Mas se, como sugeri, a repressão sexual tem sido sobretudo uma questão de seqüestro social
associado ao poder do gênero, as coisas podem assumir uma posição um pouco diferente.
Não temos necessidade de fiar esperando por uma revolução sociopolítica para a criação de
mais programas de emancipação, nem tal revolução ajudaria muito. Processos
revolucionários já estão ocorrendo na infra-estrutura da ia pessoal. A transformação da
intimidade reclama por mudança psíquica e também por mudança social, e essa mudança,
partindo “de dentro para fora”, poderia potencialmente se ramificar através de outras
instituições, mais públicas. (200)

A INTIMIDADE COMO DEMOCRACIA


Ao contrário da democratização da esfera pública, cujos protagonistas são
masculinos, as mulheres possuem o papel principal na democratização da esfera privada.
Democracia significa sobretudo autonomia ao autodesenvolvimento individual
através de uma limitação (mas não negação) do poder e da autoridade. Isso implica em
igualdade, participação, discussão, pluralismo, responsabilidade pública, confiança e
reflexividade de direitos e deveres. Em ideal, é claro.
Vemos que este ideal macro de democracia se aproxima muito do modelo micro do
amor confluente e do relacionamento puro. Neste, a autonomia significa um projeto
reflexivo do eu bem-sucedido, capaz de se relacionar com outros de maneira igualitária,
respeitando seus limites. Isto inclui constante reflexividade e equalização das relações,
incluindo o respeito, a confiança, e a abertura ao outro na definição dos direitos e dos
deveres, que por sua vez definem a intimidade.
Na ausência de uma constituição, a opção apontada por Giddens como mecanismo
para a organização dos relacionamentos puros são os “contratos móveis”, que, sem lidar
com absolutos éticos, são construídos reflexivamente e em conjunto, através de
comunicação livre, sem compulsividades.
Toda a atividade sexual que respeite a autonomia de si e dos outros – sem
dominação ou compulsão, portanto – pode ser emancipatória no plano pessoal, a
democratização pública e a privada influenciam-se mutuamente, ambas exigindo (ou
tendendo a exigir) certo grau de paridade no acesso aos recursos – sem cair, entretanto, em
reducionismo econômico.
O que pode ser dito com alguma certeza é que a democracia não é o bastante.
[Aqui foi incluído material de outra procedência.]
Each row below holds a small network's activations on one input, seen along a few directions.
Each table varies a few parts of the input and shows all the possible inputs, shuffled.
A made-up example of a description, with smaller parts first: line(6) and (point or ring(9) or (values(2) and ring(5))).
Shared parts are said once, and a part with two or three values counts as separate values.
(in the rows, 128 means zero)

Other details of the inputs vary at random and push rows far along three fixed directions, the same in every table; ignore that.
To show where, the next rows are all for the same input, with only those details redrawn:
[ 92 153 130 141  79  93 127 158 100 199 216 157]
[131 137 138 148  69  98 140 108 155 165 122 146]
[107 119 109  54 105 130 111 114 145 165 110 131]
[ 85 116  99  42  82 120 112 107 145 195 143 137]
[139 135 127 103 201 184  97 208  67  83  89 136]
[122 157 139 149 162 143 111 215  58 124 164 150]
[182 129 147 133 157 159 122 133 146  69   6 125]
[164 143 158 193  70  95 153  98 173 135  80 144]

A family of inputs:
row 1: [151 123 136 122 165 157 148 104 141  60  92 120]
row 2: [131 157 128 209 116  89 137 146 130 101 165 143]
row 3: [108  92 130 157 116  58 149  94 173 146 149 132]
row 4: [145 140 148 223 113 114 133 119  99 136 149 116]
row 5: [104 128 103  56 129 132 103 135 139 123 162 145]
row 6: [147 151 121 164 209 165 104 170  48  68 116 122]
row 7: [106 116 129  80 154 161  99 182  59 124 217 120]
row 8: [176 136 155 187  71  99 162  68 172  93 119 138]
row 9: [126 121 148 221 158  69 143 131 121 142 141 146]
row 10: [167 102 137  91 108 136 134 105 174 114  84 105]
row 11: [119 127 122 163 105 101 139 164 106 153 199 111]
row 12: [122  98  91  67 117 136 111  90 152 168  84  93]
row 13: [ 91 101 107  52 113 137 132  95 151 202 143 110]
row 14: [ 97 103 126  65 141 152 127 116 124 136 172 105]
row 15: [166 131 156 179  59  90 165 102 191 112  93 137]
row 16: [115 130 116  94 176 166 125 114 100 118 128 129]
row 17: [191 132 144 136 166 170 119  92 130  54  29 129]
row 18: [164 133 133 198  77  88 163  60 173  97 107 117]
row 19: [ 92 128  95  44 103 123  97  85 156 177 144 147]
row 20: [169 120 155 135 150 164 112 111 116  97  80 115]
row 21: [131 165 126 218 125  96 128 137 116 127 148 151]
row 22: [124 109 129  83 166 159 136 156 125 118 133 104]
row 23: [ 90 115 108  68 128 142 133 113 152 163 105 126]
row 24: [ 72 153 121 140 105  91 146 145 130 167 250 156]
row 25: [104 150 142 146 176 138 141 223  78 104 184 130]
row 26: [113 150 137 156  99 107 129 164  99 168 178 154]
row 27: [136 111 143 111 133 149 134  68 158 137  89 105]
row 28: [138 139 119 157 195 162 107 204  70  81  80 120]
row 29: [140 115 125  87 150 160 108 150 102 141 116 120]
row 30: [134 144 135 208  99  89 152 163 130 112 144 125]
row 31: [ 93 126 102  65 143 140 119  89 163 151 112 138]
row 32: [136  86 106  76 130 155 112  86 154  98  78  84]
Describe the family of inputs behind these rows.
Answer: values(2) and (point or (values(3) and ring(5)))
Changing only the values(2) part turns row 23 into row 25. The same change can be made to row 17. Which row results?
Answer: row 8
Change only the values(2) part in row 29. List by row number the other rows that result.
Answer: row 10
Change only the values(2) part in row 12. List by row number the other rows that result.
Answer: row 11
Change only the values(3) part in row 20. List by row number the other rows that result.
Answer: row 4, row 27

A family of inputs:
row 33: [ 95 137 123 148 146 102 143 184 105 154 190 140]
row 34: [162 147 169 186 171 160 131 189  64 111 142 115]
row 35: [165 143 147 190  35  94 156  97 176 131 123 126]
row 36: [ 95 131 103  24 158 178 101 165  91 127 188 132]
row 37: [ 51 113  60  26 127 124  86 123 105 195 165 120]
row 38: [166 157 147 193 152 158 111 189  57  97 139 121]
row 39: [155 138 144 187  39  76 159  99 171 135 121 139]
row 40: [126 152 123 156 179 134 125 137  99 112 127 145]
row 41: [ 97 104  92  44  82 107 106  95 179 158 107 123]
row 42: [175  99 150 201 137 123 153  52 166  64  81  88]
row 43: [ 88 144 126 101  88 106 137 130 120 167 216 157]
row 44: [ 99  89 117  46  96 131 124  76 155 188 108 111]
row 45: [117 149 129 157  92 100 119 145  82 170 186 137]
row 46: [144 109 141 186 106  90 166  81 167  89 163 103]
row 47: [ 85 159 122 145 147 109 132 166 103 128 194 154]
row 48: [159  95 132  63 151 183 126 127 165  86  43  97]
row 49: [174 132 168 216 165 130 140 150 121 103  79 131]
row 50: [158 118 129  73 155 194 110  82 145  88  41 111]
row 51: [107 148 118 164 131 105 103 178  65 167 205 148]
row 52: [134 103 120 101 180 158 124 109 152 108  21 102]
row 53: [127 113 130  73 201 179 111 209  79  91 118 123]
row 54: [161 116 143 124 186 154 127 162 144  74  49 120]
row 55: [115 131 113 167  44  60 153  82 195 160 123 137]
row 56: [ 99 111 101  48 108 126 108  56 169 176 115 138]
row 57: [141 142 136 143 155 158 127 140  89 116 132 151]
row 58: [133 149 145 168  95  88 150 106 166 133 150 159]
Changing only one part turns row 36 into row 50. The same change can be made to row 43. Which row results?
Answer: row 57
Describe the family of inputs behind these rows.
Answer: values(2) and (point or (values(3) and line(4)))
Change only the values(3) part in row 54. List by row number the other rows that result.
Answer: row 41, row 58

A family of inputs:
row 59: [137 110 158 181 154 106 131 142 151 151 147 124]
row 60: [118  75 120  27 100 126 118  17 154 180 111 118]
row 61: [131 144 131 193 152 107 126 153  81 148  93 150]
row 62: [ 68 146  90  92 146 131  63 132  48 180 189 143]
row 63: [146  72 122  51 202 184  99 184 155  92  49  93]
row 64: [ 78 142 114  80 189 162 128 183  69  58 207 155]
row 65: [121 168 139 225 136 109 102 174  65 171 137 154]
row 66: [135 153  97 187  80  75 127 100 134 131 189 150]
row 67: [139 119 129 174  63 132 149   8 164 191  72  69]
row 68: [172 118 177 176 124 139 116 109 129 153  64 125]
row 69: [162 170 133 165 133 147 136 131 123  73 159 163]
row 70: [101 139 106 195  88  63 139 163 168 173 152 139]
row 71: [150 148 148 139  83 133 167 128 156 145  64 157]
row 72: [107  97  97  43  89 120 105  90 130 178 234 126]
row 73: [140 115 157 178 158 109 126 104 143 117 174 127]
row 74: [ 75 127  93  87 178 113 109 235  62  84 170 122]
row 75: [114 119 105  47 100 166 133 120 114 174 230  68]
row 76: [129 174 144 186 129 109 149 138 139 168 159 170]
row 77: [154 136 107  25 125 168 117 118 185  89  48 124]
row 78: [142 162 135 171 138 143 136 137 144  58 168 155]
row 79: [117 122 123  92 184 200 123 196  74  94 223  61]
row 80: [150 124 161 174  90  93 134 172 149 123 189 116]
row 81: [ 34 126 108  54 146 112 144 133 136 184 187 155]
row 82: [200 106 158 156 164 152 133 171 146  97  50 116]
row 83: [163 137 159 163  90  96 133 174 118 145 197 128]
row 84: [163 152 171 178  64 161 146 126  93 148 187  80]
row 85: [166 132 168 191 113 127 139 149  57 106 200 147]
row 86: [ 92 104  56  46 143 133  83 100 155  99 133 117]
row 87: [181 153 152 145 142 155 138 155 190  31  45 129]
row 88: [ 87 113  91 121 245 189 110 177  59 115 168  61]
row 89: [ 76  79  61  32  93  90 126  37 191 112 108 117]
row 90: [117 110 118 172 121  60 154  35 188 101  80 132]
row 91: [146 136 114  42 113 196  96  71 147  86  57 138]
row 92: [177 133 120 165 144 142 121 117  97  45  55 138]
row 93: [ 77 100 121  62 134 158 159 159  85 128 245  65]
row 94: [ 80 137 139 150  59  70 192 130 187 176 163 158]
row 95: [159 157 160 163 132 139 152  72 132  99  82 163]
row 96: [126 175 153 201 202 142 133 198 116 100 142 162]
row 97: [ 61 115  72  54  72  94 117 146 110 234 157 142]
row 98: [147 171 118 199 116  87 122 202  97 113 172 140]
row 99: [112 174 154 168  78 119 132 111 130 203 144 168]
row 100: [148 159 116 205 170 118 121 230  88 116 115 144]
row 101: [ 45 117  67  78 152  94  91 139 136 203 179 132]
row 102: [165  85 137 136  58  97 145  19 238 111 117 111]
row 103: [111 152 114  66 133 169 117 142  70 108 177 162]
row 104: [146 160 131 172  69 108 104 159 105 131 110 131]
row 105: [ 89 101 122  50  64 130  97 144 115 247 176 123]
row 106: [149 183 164 188 137 168 123 222  75 122 113 162]
row 107: [129  96 103  84 205 204 123 105  73 111  48  61]
row 108: [148 127 153 181 116  89 136  82 134 165 202 139]
row 109: [145 136 156 157 195 143 162  90 159  29  57 149]
row 110: [152  90 123  57 228 183  89 153 114 119  68 109]
row 111: [141 120  96  49 161 162  90 179  86  75  40 117]
row 112: [137 188 150 200 162 124 138 137  98 116 199 175]
row 113: [162 128 111 169 145 103 124  86 184 127  17 130]
row 114: [121 132 110  52 228 191  98 107 154  55  73 136]
row 115: [165 113 171 170 122 132 146 185  93 144 113 135]
row 116: [204 114 175 138  66 140 118 104 165 106  36 106]
row 117: [126 127 106 170 146  89 117  66 179 106 101 129]
row 118: [ 97 131  78  68 164 131  83 201 115  96 137 114]
row 119: [126 114 130  74 108 162  83 124  76 144 187 125]
row 120: [158 139 115 160  70 118 105  65 143 107  73 135]
row 121: [158  92 159 139  66  95 158  37 186 192  62 126]
row 122: [138  78 164 159 117  81 174  68 201 138  75 117]
row 123: [106 141 116 172  74  60 136  56 120 185 160 155]
row 124: [105 136 133 214 209  95 140 198  83  94 120 143]
row 125: [187 172 165 144 114 175 117 162 125  64  42 139]
row 126: [153  80 167 162 131 108 174 148 172 102  70 114]
row 127: [135 177 159 173 118 140 120  96 108 134 139 165]
row 128: [ 86 128 118 193 117  61 160 190 123 145 153 141]
row 129: [149 130 156 150  24 123 185  76 131 177 195  85]
row 130: [132  92  83  74 181 182 125  60 147 132  53  51]
row 131: [125  99 166 171 158  94 156 101 125 105 167 128]
row 132: [166  92 140  33 160 183  99 175  90  82  63 105]
row 133: [ 26  79  81  76 131 111 158  80 117 200 204  64]
row 134: [125 138 125  55 205 196 112 150  95 111  47 148]
row 135: [107  57 111  26 137 138 128  79 156  88 133 105]
row 136: [133 150 125 186  88 113 112 169 111 167  92 141]
row 137: [125 110 169 164  95  77 164 177 122 117 196 120]
row 138: [143 127 100 154  90  69 129   5 209 147  77 134]
row 139: [166 159 142 162 125 140 155 157 169 118  75 152]
row 140: [132 165 162 170 154 126 165 219 102  48 151 148]
row 141: [104 154 121  49  96 144 125 169  92 145 163 150]
row 142: [117  88 124  36  91 139  89  18 156 190 109 113]
row 143: [ 49 133  88  43  91 119 127 154 173 210 196 145]
Describe the family of inputs behind these rows.
Answer: line(5) and (values(2) or (values(3) and ring(5)))
Changing only the line(5) part turns row 84 into row 129. The same change can be made to row 127. Which row results?
Answer: row 95
Changing only the line(5) part turns row 103 into row 69. The same change can be made to row 141. Which row results?
Answer: row 77
Changing only the line(5) part turns row 112 into row 114. The same change can be made to row 100. Which row results?
Answer: row 70
Change only the values(2) part in row 67. List by row number the other rows that result.
Answer: row 84
A walk changes only the line(5) part. It starts at row 81 and steps to row 96. List the rest of the walk in order.
Answer: row 76, row 134, row 99
A walk changes only the line(5) part. It starts at row 90 and steps to row 117. List the rest of the walk in order.
Answer: row 138, row 123, row 62
Change only the values(2) part in row 129. List by row number the other rows that result.
Answer: row 107

A family of inputs:
row 144: [161 128 152 145 149 164 129 125 106  98  82 115]
row 145: [127 121 109  90 131 122 129 102 177 106  61 129]
row 146: [115 126 108  93  88 104 129  96 184 148  94 138]
row 147: [119 142 122 145 166 132 105 165  94 134 128 142]
row 148: [175 142 168 209  91 111 156 130 129  95 151 133]
row 149: [127 121 121 105 190 150 127 159 122  75 113 120]
row 150: [118  98 108  59 114 147 127  91 155 113 126 112]
row 151: [134 148 149 177 115 123 133 131  87 148 201 128]
row 152: [183 139 167 184  95 129 143 129 153  97  82 134]
row 153: [173 125 165 177  46 104 165  69 199 126  91 129]
row 154: [143 110 124  81 114 151 112  93 146 144  73 109]
row 155: [ 90 120 119 134  94  99 142  89 137 187 204 123]
row 156: [147 153 135 148 159 142 127 194 101  90  97 133]
row 157: [108 102 107  61 127 140 127  98 165 116 117 110]
row 158: [165 141 161 221 119 113 156 107 121 113 153 123]
row 159: [101 150 132 167  76  93 131 151  89 216 218 148]
row 160: [ 98 118 114 134 135  98 131 113 126 154 156 139]
row 161: [ 59 106  86  31 115  99 119 111 152 173 175 134]
row 162: [121 108 116 115 163 132 126 106 134 112 104 109]
row 163: [132 138 123 136 185 162  93 192  69 114 110 135]
row 164: [149 140 128  99 161 167 112 182 110 106  92 131]
row 165: [ 73 143 104 106 183 135  99 185  60 151 187 143]
Describe the family of inputs behind these rows.
Answer: values(2) and ring(11)
Changing only the values(2) part turns row 157 into row 155. The same change can be made to row 150. Which row results?
Answer: row 158
Change only the values(2) part in row 144. List by row number the other rows that result.
Answer: row 153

A política
emancipatória é uma política de sistemas internamente referenciais de modernidade; está
orientada para controlar o poder distributivo e não pode confrontar o poder em seu aspecto
generativo. Deixa de lado a maior parte das questões colocadas pelo seqüestro da
experiência. A sexualidade tem esta enorme importância na civilização moderna por ser um
ponto de contato com tudo aquilo que tem sido renunciado em prol da segurança ténica que
a vida cotidiana oferece. (214)
Criam-se então políticas de vida, que buscam pensar reflexivamente questões morais e
existenciais. E a identidade sexual define o próprio eu em construção. Isto implica em um
levante contra o código binário de gênero, que limitava as escolhas às anatomias, e às
anatomias as personalidades. Tradicionalmente associamos os homens à razão e as
mulheres à emoção – que é rechaçada e aproximada da loucura justamente por se afastar
dos princípios propriamente racionais. Mas, na construção de políticas de vida, sobretudo
num contexto de amor confluente e relacionamento puro, a emoção se torna essencial.
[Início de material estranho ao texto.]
[138 100 130 138 185  81 137 135 139]  Q_545
[119 118 129 117 129  52 119 129 119]  Q_184
[119 118 144 117 181  52 119 129 121]  Q_538
[125  70 144 117 181  52 127 126 127]  Q_64
[131 149 141 128 140  99 130 130 126]  Q_697
[119 118 144 117 181 101 119  71 114]  Q_259
asked: [119 118 144 117 181 101 119  71 114]  Q_259
succ: [137]  [135]
succ: [71]  [114]
howmany Q_184: [129]  3
succ: [100]  [130]
howmany Q_184: [130]  0

[ 70 169 101 169  76  70  86 175 169] -> Q_64
[ 87 152 156 129  72 130  96 102 139] -> Q_575
[106 143 138 138 185 138 171 171  75] -> Q_952
[107  85 147 152 120  83  89 149 151] -> Q_697
[129  68  66  92 130  68 201 100 149] -> Q_545
asked: [ 70 169 101 169  76  70  86 175 169]  Q_64
howmany Q_952: [138]  3
asked: [106 143 138 138 185 138 171 171  75]  Q_952
asked: [ 87 152 156 129  72 130  96 102 139]  Q_575
howmany Q_64: [169]  3

[130 124 130 125 120 121 124 134 130 120 129 132 128 125 122 129 123 123]  Q_545
[126 128 128 129 124 123 126 132 128 130 125 126 124 124 128 127 127 127]  Q_697
[114 135 123 141 131 134 139 129 125 153 108 114 115 137 140 121 126 132]  Q_541
[116 136 126 138 128 138 135 128 132 150 112 119 116 136 139 129 132 131]  Q_229
[125 128 129 130 122 126 129 133 130 131 122 126 123 128 128 129 125 125]  Q_61
[138 118 132 117 115 113 118 138 129 102 140 140 134 118 113 129 118 118]  Q_538
[121 129 128 133 119 128 130 134 130 136 116 124 119 130 130 129 125 125]  Q_184
[137 130 127 122 147 138 129 113 123 118 143 117 142 133 128 127 136 136]  Q_996
[144 100 135 112 102  96 112 149 122  71 142 151 140 117  94 116  92 102]  Q_575
asked: [114 135 123 141 131 134 139 129 125 153 108 114 115 137 140 121 126 132]  Q_541
asked: [138 118 132 117 115 113 118 138 129 102 140 140 134 118 113 129 118 118]  Q_538
asked: [116 136 126 138 128 138 135 128 132 150 112 119 116 136 139 129 132 131]  Q_229
asked: [130 124 130 125 120 121 124 134 130 120 129 132 128 125 122 129 123 123]  Q_545

[151  83  86  97  90 124 111 137 163 131 103 126 122 153 133 111  81 151
  94  82 143 120 100 139  87 114 134 113  86 131 138 110 145 114 132 137
 122 108  96 159 116 119 141 135 112 116 111 109 162 116 128  98 146 149
  99] = Q_697
[100 108 128  99 140  86 156 162 147 105 127 107 121 137 139  97 108  82
 114 110 167 158 111 139 134 136 137 114 104 112  89 135 108 155  87  88
  87 151 136 124 124 148 105 161 146 148 106  97 148 163 127 147 141 140
 137] = Q_229
[ 65 178 169 160 181  93 149 114  78  93 151 122  99  88 143 116 173  75
 166 191 127 176 141 143 199 156 151 137 170 142  84 177  75 141  72  72
 109 131 169  78 110 170  96 156 163 134 156 113  89 151 113 188 101 117
 163] = Q_64
[124 142 136 131 142 128 142 125 100 132 132 119 144 123 100 144 144 113
 142 135 110 102 145  87 126 136  88 112 134 100 120 108 119 141 140 124
 144 107 134 101 133 105 108  88 125 140 114 136  96 132 137 119  98  85
 136] = Q_996
[ 65 178 169 160 181  93 149 114  78  93 151 122  99  88 143 116 173  75
 166 191 127 176 141 143 199 156 151 137 155 129 151 158 151 102 110 118
 111 120  96 147 101 158 100 136  87  91 120 115 141 137 137 157 114 150
 100] = Q_184
[ 65  81 169 160 181  93 149 114  78  93  75 122  99  88 143 116 173  75
 166 191 127 176 141 143 199 156 112 198 170 132  84 199  75 141  72  72
 109 186 107 145 149 109 111 110  97  99  83 137 150 143 142 115 142 127
 112] = Q_952
asked: [124 142 136 131 142 128 142 125 100 132 132 119 144 123 100 144 144 113
 142 135 110 102 145  87 126 136  88 112 134 100 120 108 119 141 140 124
 144 107 134 101 133 105 108  88 125 140 114 136  96 132 137 119  98  85
 136]  Q_996
howmany Q_952: [113]  0
asked: [ 65 178 169 160 181  93 149 114  78  93 151 122  99  88 143 116 173  75
 166 191 127 176 141 143 199 156 151 137 170 142  84 177  75 141  72  72
 109 131 169  78 110 170  96 156 163 134 156 113  89 151 113 188 101 117
 163]  Q_64
howmany Q_952: [199]  2

[142 139 128 138 131 121 131 139 127 106 151 138 143 137 122 129 139 119
 121 129 132 136 126 138 118 128 123 121 132 123 133 133 121 123 127 140
 134 123 119] -> Q_541
[143 134 140 135 133 125 133 126 125  88 124 144 149 117 129 120 125 135
 115 107 134 135 133 143 127 147 126 107 119 129 130 128 129 127 156 145
 127 116 156] -> Q_697
[128 119 159 133 131 157 138 107 100  81 118 146 137 121 126 120 108 132
 114 100 150 148 131 129 108 136 134 114 108 135 125 141 130 121 149 132
 129 115 156] -> Q_61
[108  89 118 147 124 152 140 133 125 132 132 110 119 130 147 157 101 121
 137 122 136 148 130 119 106 137 160 123  98 141 113 148 132 124  94 112
 123 127 141] -> Q_996
[155 112 121 133 128 117 133 146 117  99 112 144 141 100 154 162 142 104
 115 115 116 141 137 157 121 125 102 124  97 138 113 140 137 128 140 135
 118 143 181] -> Q_545
[156 119 129 154 116 129 117 115 117 123 132 100 156 130 132 130 146 129
 123 135 138 128 128 112 129 121  99 108 120 127 123 133 140 131 125 131
 122 143 160] -> Q_229
[128 119 159 133 131 157 138 107 100  81 118 146 137 121 126 120 180 132
 114 100 150 148 131 129 108 136 134 114 108 135 125 141 115 131 118 157
 146 104 116] -> Q_538
[128 119 159 133 131 157 138 107 100  81 118 146 137 121 126 120 180 132
 114 100 150 148 131 129 108 136 134 114 108 135 125 141 130 121 149 132
 129 115 156] -> Q_184
[120 135 133 154 117 152 139 127  97 146 120 124 155 141 118 151 118 125
 166 115 132 136 133 132 131 128 139 128 137 122 119 106 141 137 141 115
 104 128 114] -> Q_952
asked: [108  89 118 147 124 152 140 133 125 132 132 110 119 130 147 157 101 121
 137 122 136 148 130 119 106 137 160 123  98 141 113 148 132 124  94 112
 123 127 141]  Q_996
asked: [143 134 140 135 133 125 133 126 125  88 124 144 149 117 129 120 125 135
 115 107 134 135 133 143 127 147 126 107 119 129 130 128 129 127 156 145
 127 116 156]  Q_697
asked: [128 119 159 133 131 157 138 107 100  81 118 146 137 121 126 120 108 132
 114 100 150 148 131 129 108 136 134 114 108 135 125 141 130 121 149 132
 129 115 156]  Q_61

[167  57 169  59] : Q_996
[168 168 168 168] : Q_541
[ 71 168 114 189] : Q_61
both Q_61 Q_541:   [168]
asked: [167  57 169  59]  Q_996
howmany Q_541: [168]  4

[181 169 121 186 112  95  81  71  70  72  83  97 116 136 155 172 182 188
 185 177 164 146 126 108  90  77  70  69  75 121 104 122 142 161 176 184
 122 184 174 159 140 121 102  86  74  70  70  77  91 108 128 186 166 179
 186 187] = Q_259
[ 85  76  70  65  65  65  69  76  85  96 108 121 135 147 160 170 179 186
 190 193 191 187 181 172 161 149 136 124 111  98  87  77  71  66  64  65
  69  74  83  93 105 117 130 143 156 168 176 185 145 192 192 188 183 175
 164 153] = Q_229
[133 143 151 156 159 159 155 149 142 132 121 112 105 100  98  98 101 107
 116 124 135 144 151 157 158 158 154 148 140 131 121 112 103  99  97  98
 101 108 117 127 137 145 152 157 159 158 154 147 138 129 118 110 104  99
  97  97] = Q_61
asked: [181 169 121 186 112  95  81  71  70  72  83  97 116 136 155 172 182 188
 185 177 164 146 126 108  90  77  70  69  75 121 104 122 142 161 176 184
 122 184 174 159 140 121 102  86  74  70  70  77  91 108 128 186 166 179
 186 187]  Q_259
succ: [146]  [126]
howmany Q_259: [121]  3

[ 57  62 156 130] -> Q_697
[144  90 184 153] -> Q_545
[ 90  90 184  91] -> Q_229
asked: [144  90 184 153]  Q_545
succ: [144]  [90]

[128 171  78 194 171] = Q_538
[126 163 163 163 162] = Q_541
[148 129 128 125  78] = Q_229
[119 185 163  79 133] = Q_996
asked: [126 163 163 163 162]  Q_541
howmany Q_996: [80]  0
howmany Q_541: [126]  1
both Q_541 Q_996:   [163]
howmany Q_541: [163]  3

[143 122 107 196 189 146  55 102] -> Q_61
[132  97 153 122  91 111 171 194] -> Q_538
[184 113 195  71 187 183  60  62] -> Q_996
[142 126 158  94 108 195 176 130] -> Q_697
[ 73 115  82 121  80  79 170 199] -> Q_541
asked: [132  97 153 122  91 111 171 194]  Q_538
both Q_996 Q_697:   [195]
succ: [158]  [94]
both Q_61 Q_538:   [122]
howmany Q_541: [199]  1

Com a emergência da modernidade, a emoção torna-se de muitas maneiras uma questão de
política de vida. no reino da sexualidade, a emoção como um meio de comunicação, e
também de compromisso e e cooperação com os outros, é especialmente importante. O
modelo do amor confluente sugere uma estrutura ética para a promoção de emoção não-
destrutiva na conduta do indivíduo e na vida comunitária. Proporciona a possibilidade de
uma revitalização do erótico – não como uma habilidade especial das mulheres impuras,
mas como uma qualidade genérica da sexualidade nas relações sociais formadas pela
mutualidade, ao invés do poder desigual. O erotismo é o cultivo do sentimento, expresso
pela sensação corporal, em um contexto comunicativo; uma arte de dar e receber prazer.